当 API 路由超过 20 个,单文件就不可维护了。推荐这样组织:

terraform/
├── modules/
│   └── api-route/
│       ├── main.tf      # resource + method + integration
│       ├── variables.tf
│       └── outputs.tf
├── api-gateway.tf       # REST API 主体、部署、Stage
├── api-routes.tf        # 调用 module 定义所有路由
├── api-authorizer.tf    # 授权器
├── api-domain.tf        # 自定义域名
├── api-waf.tf           # WAF 规则
└── variables.tf

路由模块:

# modules/api-route/main.tf
variable "rest_api_id" {}
variable "parent_id" {}
variable "path_part" {}
variable "http_method" {}
variable "lambda_invoke_arn" {}
variable "authorizer_id" { default = null }
variable "authorization" { default = "NONE" }

resource "aws_api_gateway_resource" "this" {
  rest_api_id = var.rest_api_id
  parent_id   = var.parent_id
  path_part   = var.path_part
}

resource "aws_api_gateway_method" "this" {
  rest_api_id   = var.rest_api_id
  resource_id   = aws_api_gateway_resource.this.id
  http_method   = var.http_method
  authorization = var.authorization
  authorizer_id = var.authorizer_id
}

resource "aws_api_gateway_integration" "this" {
  rest_api_id             = var.rest_api_id
  resource_id             = aws_api_gateway_resource.this.id
  http_method             = aws_api_gateway_method.this.http_method
  integration_http_method = "POST"
  type                    = "AWS_PROXY"
  uri                     = var.lambda_invoke_arn
}

output "resource_id" {
  value = aws_api_gateway_resource.this.id
}

output "method_id" {
  value = aws_api_gateway_method.this.id
}

output "integration_id" {
  value = aws_api_gateway_integration.this.id
}

调用方式:

# api-routes.tf
module "route_get_users" {
  source            = "./modules/api-route"
  rest_api_id       = aws_api_gateway_rest_api.main.id
  parent_id         = aws_api_gateway_rest_api.main.root_resource_id
  path_part         = "users"
  http_method       = "GET"
  lambda_invoke_arn = module.lambda_get_users.invoke_arn
  authorization     = "COGNITO_USER_POOLS"
  authorizer_id     = aws_api_gateway_authorizer.cognito.id
}

module "route_create_order" {
  source            = "./modules/api-route"
  rest_api_id       = aws_api_gateway_rest_api.main.id
  parent_id         = aws_api_gateway_rest_api.main.root_resource_id
  path_part         = "orders"
  http_method       = "POST"
  lambda_invoke_arn = module.lambda_create_order.invoke_arn
  authorization     = "COGNITO_USER_POOLS"
  authorizer_id     = aws_api_gateway_authorizer.cognito.id
}

十一、常见踩坑总结

  1. deployment 不更新:triggers 里没包含变更的资源,导致 Terraform 认为不需要重新部署。
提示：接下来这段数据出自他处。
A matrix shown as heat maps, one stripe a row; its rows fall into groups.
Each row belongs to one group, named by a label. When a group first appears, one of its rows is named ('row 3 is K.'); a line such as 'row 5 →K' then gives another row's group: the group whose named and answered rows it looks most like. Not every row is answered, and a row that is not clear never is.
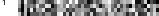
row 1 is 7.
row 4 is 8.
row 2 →8
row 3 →7
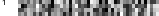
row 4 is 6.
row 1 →8
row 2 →8
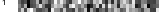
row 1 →7
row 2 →7
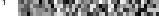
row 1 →7
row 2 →8
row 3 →8
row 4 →7
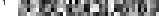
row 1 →8
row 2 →8
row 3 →8
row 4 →6
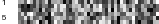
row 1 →6
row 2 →7
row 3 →7
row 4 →6
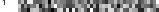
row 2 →7
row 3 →8
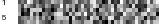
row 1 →6
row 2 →8
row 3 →8
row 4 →7
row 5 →8
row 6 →6
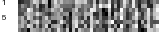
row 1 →7
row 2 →7
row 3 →6
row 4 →6
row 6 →8
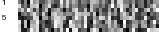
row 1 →8
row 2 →8
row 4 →7
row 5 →7
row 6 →7
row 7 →7
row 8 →8
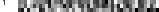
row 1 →6
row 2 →6
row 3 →7
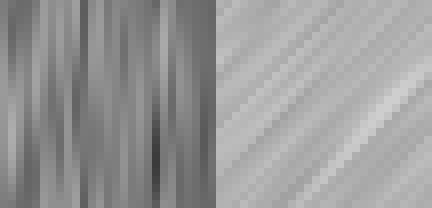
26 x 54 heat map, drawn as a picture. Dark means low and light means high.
It is made of 1 by 2 panels. Panel 1,1: middling, streaked downward. Panel 1,2: high, slanting up to the right, faint in contrast.
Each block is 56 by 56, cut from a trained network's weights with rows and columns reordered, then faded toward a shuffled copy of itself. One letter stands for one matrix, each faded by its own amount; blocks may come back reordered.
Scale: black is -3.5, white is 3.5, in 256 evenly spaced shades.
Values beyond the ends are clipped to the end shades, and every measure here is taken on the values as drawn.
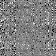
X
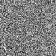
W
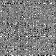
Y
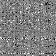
Y
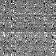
X
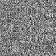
W
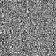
W
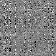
X
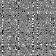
X
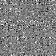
Y
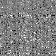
Y
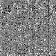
Y
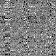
X
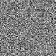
W
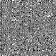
Y
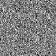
W
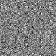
W
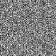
W
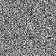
W
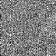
W
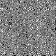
Y
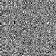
W
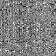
Y
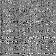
Y
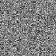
W
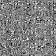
Y
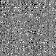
Y
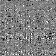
Y
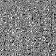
Y
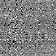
X
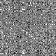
Y
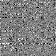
Y
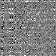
X
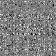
Y
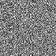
W
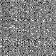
Y
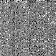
Y
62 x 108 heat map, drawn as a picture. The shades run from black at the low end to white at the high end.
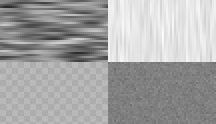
It is made of 2 by 2 panels. Panel 1,1: middling, streaked across, strong in contrast. Panel 1,2: very high, streaked downward, faint in contrast. Panel 2,1: high, checkered, faint in contrast. Panel 2,2: middling, fine-grained, faint in contrast.
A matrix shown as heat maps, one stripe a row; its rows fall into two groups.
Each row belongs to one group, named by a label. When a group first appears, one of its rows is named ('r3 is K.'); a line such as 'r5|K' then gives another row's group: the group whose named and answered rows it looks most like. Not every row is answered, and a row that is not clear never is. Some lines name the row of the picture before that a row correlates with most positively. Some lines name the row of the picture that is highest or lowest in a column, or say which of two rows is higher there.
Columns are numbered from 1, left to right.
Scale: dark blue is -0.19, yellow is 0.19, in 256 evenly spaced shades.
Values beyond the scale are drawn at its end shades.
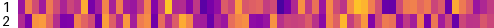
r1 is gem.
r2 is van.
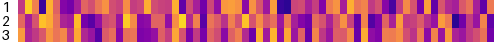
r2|van
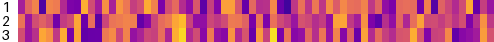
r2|van
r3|van
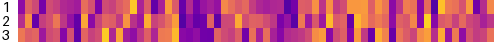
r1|gem
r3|gem
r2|gem
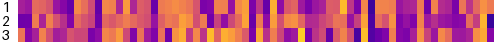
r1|van
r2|van
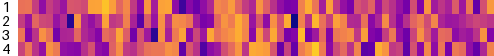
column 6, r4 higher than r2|Yes
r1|gem
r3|van
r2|van
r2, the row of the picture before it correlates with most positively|1
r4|gem
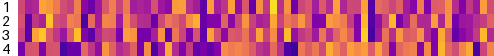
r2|van
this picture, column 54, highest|2
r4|gem
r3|van
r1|van
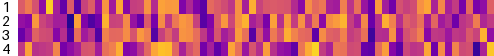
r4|gem
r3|van
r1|gem
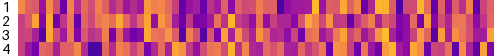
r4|van
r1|gem
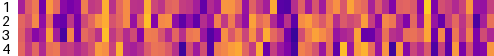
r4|gem
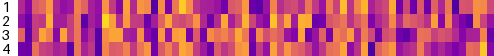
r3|van
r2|van
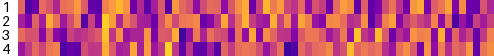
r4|gem
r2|van
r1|van
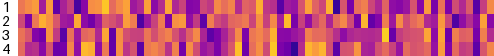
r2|van
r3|gem
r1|gem
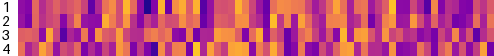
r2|van
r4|van
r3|gem
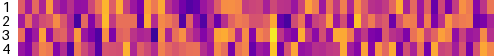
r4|van
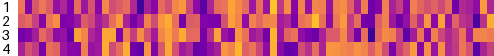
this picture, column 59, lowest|3
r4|gem
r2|gem
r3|van
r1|van
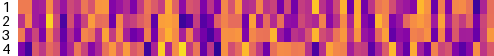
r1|gem
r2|gem
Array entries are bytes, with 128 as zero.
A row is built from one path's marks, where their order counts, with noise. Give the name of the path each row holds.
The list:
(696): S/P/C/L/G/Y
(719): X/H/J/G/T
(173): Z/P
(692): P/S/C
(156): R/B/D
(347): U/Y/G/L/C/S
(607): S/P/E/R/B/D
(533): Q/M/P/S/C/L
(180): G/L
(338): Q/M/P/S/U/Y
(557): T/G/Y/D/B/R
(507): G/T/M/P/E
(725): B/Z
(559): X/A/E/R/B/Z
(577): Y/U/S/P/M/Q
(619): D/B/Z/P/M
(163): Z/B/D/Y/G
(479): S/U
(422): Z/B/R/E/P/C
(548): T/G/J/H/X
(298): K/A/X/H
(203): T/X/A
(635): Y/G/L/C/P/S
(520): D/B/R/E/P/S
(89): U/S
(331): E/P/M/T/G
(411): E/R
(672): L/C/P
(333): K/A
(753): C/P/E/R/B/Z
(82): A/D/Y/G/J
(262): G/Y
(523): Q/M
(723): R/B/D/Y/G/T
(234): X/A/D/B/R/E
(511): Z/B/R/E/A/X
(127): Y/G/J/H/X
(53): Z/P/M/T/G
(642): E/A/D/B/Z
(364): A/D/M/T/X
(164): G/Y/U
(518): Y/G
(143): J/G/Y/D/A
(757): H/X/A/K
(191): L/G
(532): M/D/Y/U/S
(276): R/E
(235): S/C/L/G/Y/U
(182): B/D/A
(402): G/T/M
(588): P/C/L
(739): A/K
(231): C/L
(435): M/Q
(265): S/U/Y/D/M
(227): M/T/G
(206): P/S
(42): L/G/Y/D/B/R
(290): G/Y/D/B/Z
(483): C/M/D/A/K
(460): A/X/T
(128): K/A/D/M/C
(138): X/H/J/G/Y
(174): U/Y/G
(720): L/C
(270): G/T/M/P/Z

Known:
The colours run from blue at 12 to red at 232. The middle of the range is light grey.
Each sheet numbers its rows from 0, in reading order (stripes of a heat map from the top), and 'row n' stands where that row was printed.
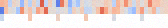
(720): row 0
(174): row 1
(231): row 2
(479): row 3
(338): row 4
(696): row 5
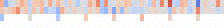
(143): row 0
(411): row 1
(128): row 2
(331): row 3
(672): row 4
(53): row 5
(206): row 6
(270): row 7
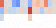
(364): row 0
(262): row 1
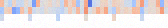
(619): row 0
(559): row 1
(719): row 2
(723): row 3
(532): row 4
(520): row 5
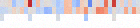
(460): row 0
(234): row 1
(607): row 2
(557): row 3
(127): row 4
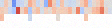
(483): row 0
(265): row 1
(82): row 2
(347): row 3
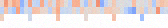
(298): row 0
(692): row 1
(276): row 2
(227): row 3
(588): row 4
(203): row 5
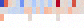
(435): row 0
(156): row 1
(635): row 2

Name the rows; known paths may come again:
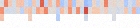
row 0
(507)
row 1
(174)
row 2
(42)
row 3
(290)
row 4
(460)
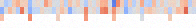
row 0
(422)
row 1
(173)
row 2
(402)
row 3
(164)
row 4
(180)
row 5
(692)
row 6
(89)
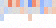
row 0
(138)
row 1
(231)

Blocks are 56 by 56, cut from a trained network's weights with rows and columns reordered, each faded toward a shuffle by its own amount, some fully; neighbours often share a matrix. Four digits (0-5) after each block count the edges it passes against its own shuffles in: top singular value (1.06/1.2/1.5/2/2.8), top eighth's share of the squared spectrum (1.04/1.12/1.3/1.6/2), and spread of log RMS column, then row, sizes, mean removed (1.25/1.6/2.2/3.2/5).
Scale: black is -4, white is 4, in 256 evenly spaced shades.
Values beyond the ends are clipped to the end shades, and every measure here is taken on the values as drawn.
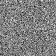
0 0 0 0
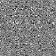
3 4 2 2
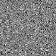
2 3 1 2
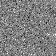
0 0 0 0
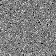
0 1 0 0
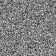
0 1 0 0
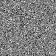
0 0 0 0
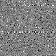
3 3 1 2
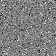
0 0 0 0
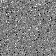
0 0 0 0
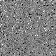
2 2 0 1
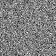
0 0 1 0
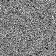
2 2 0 0
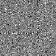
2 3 2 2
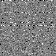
3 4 1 2
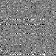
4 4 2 2
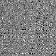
3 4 2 2
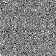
2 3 0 1
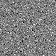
0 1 0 0
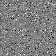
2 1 0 1
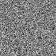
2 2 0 0
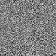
3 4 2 1
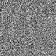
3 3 1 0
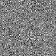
3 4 2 2
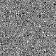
2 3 1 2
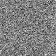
2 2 1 0
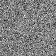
1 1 0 0
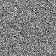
2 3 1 0
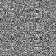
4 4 2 1
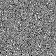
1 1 0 0
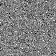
1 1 0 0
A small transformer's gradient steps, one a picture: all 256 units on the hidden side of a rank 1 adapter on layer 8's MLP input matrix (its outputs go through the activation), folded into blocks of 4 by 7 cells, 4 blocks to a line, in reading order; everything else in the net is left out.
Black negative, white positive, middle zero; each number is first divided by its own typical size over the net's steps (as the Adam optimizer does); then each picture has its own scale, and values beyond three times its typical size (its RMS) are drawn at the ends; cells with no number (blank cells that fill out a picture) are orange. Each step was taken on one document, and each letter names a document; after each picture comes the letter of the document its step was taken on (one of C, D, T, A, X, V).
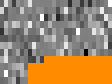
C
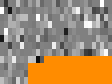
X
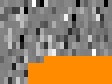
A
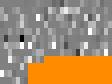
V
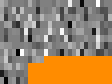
C
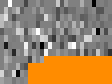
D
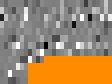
A
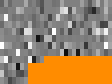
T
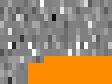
V
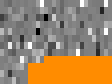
V
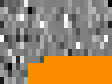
X
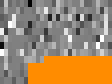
C
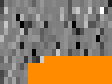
T
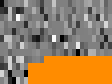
X
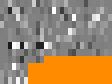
A
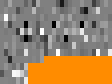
D
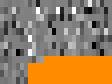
C
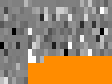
C
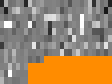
T
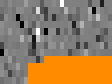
T
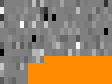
V
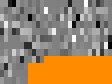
C
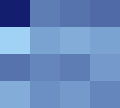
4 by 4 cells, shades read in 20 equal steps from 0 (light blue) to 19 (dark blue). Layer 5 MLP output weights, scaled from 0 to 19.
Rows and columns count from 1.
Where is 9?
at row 1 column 2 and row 3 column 3
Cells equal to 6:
2
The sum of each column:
33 29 29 30
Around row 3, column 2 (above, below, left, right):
5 7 10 9
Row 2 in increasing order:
0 4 5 5
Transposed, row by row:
19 0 10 4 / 9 5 8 7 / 10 4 9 6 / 11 5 6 8
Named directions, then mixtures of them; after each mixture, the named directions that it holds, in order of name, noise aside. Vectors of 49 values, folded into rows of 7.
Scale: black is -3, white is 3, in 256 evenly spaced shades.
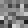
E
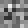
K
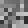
E, K
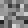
E
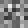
K
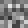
E, K
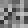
E, K
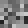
E, K
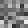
E
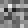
K
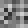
E, K
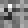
K
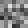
E, K
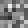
E, K
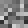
E, K
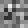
K
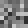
E, K
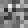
K
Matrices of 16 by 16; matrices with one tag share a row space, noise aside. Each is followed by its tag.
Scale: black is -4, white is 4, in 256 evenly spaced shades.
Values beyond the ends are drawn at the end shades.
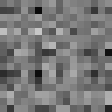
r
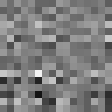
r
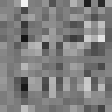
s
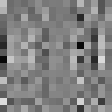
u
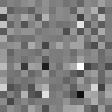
u
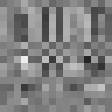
s
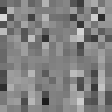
u
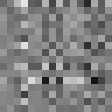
s
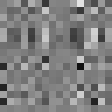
u
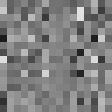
u
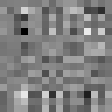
s
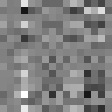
s
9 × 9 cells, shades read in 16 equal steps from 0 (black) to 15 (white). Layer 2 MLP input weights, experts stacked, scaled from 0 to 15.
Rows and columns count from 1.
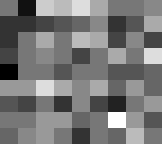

把所有 method、integration 的 id 都放进 triggers。
  2. Lambda 权限 403:忘了加 aws_lambda_permission,API Gateway 没权限调用 Lambda。
  3. CORS 不生效:REST API 需要手动配置 OPTIONS 方法和 Mock 集成返回 CORS 头;HTTP API 用 cors_configuration 就行。
  4. Stage 变量引用:在集成 URI 中用 ${stageVariables.xxx} 引用,但 Terraform 会把它当变量插值。解决:用 $${stageVariables.xxx} 转义。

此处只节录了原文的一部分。